Sensory neuron-skin interaction in health and disease

PROJECT SUMMARY My career goal is to lead an independent research group to investigate the pathology and resolution of pain to solve neuropathic pain problems. To achieve this goal, I propose to develop and use novel translational strategies to investigate neuron-substrate interactions in the skin layer using a combination of human and animal

models of peripheral sensory neuropathy.
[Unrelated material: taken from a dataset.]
Rows are points. A path goes straight from each point to the next, and from the last back to the first. The post is the endless flat space through its rows: a point in 2 columns, a line in 3, a plane in 4, and so on, so that a path can go around it. How many times does the path go around the post? Going back the other way cancels.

My research focuses on a common type of peripheral sensory neuropathy induced by chemotherapy, which affects over 3 million people in the US alone. While chemotherapy- induced peripheral neuropathy (CIPN) develops in up to 80% of cancer patients treated with chemotherapeutics,

there are no effective prevention or treatment strategies. Considering the dynamic extracellular environment of cutaneous sensory nerves and recent understanding that keratinocytes can also function as a nociceptor, it is vital to understand the maintenance and function of both neurons and keratinocytes to solve neuropathic pain.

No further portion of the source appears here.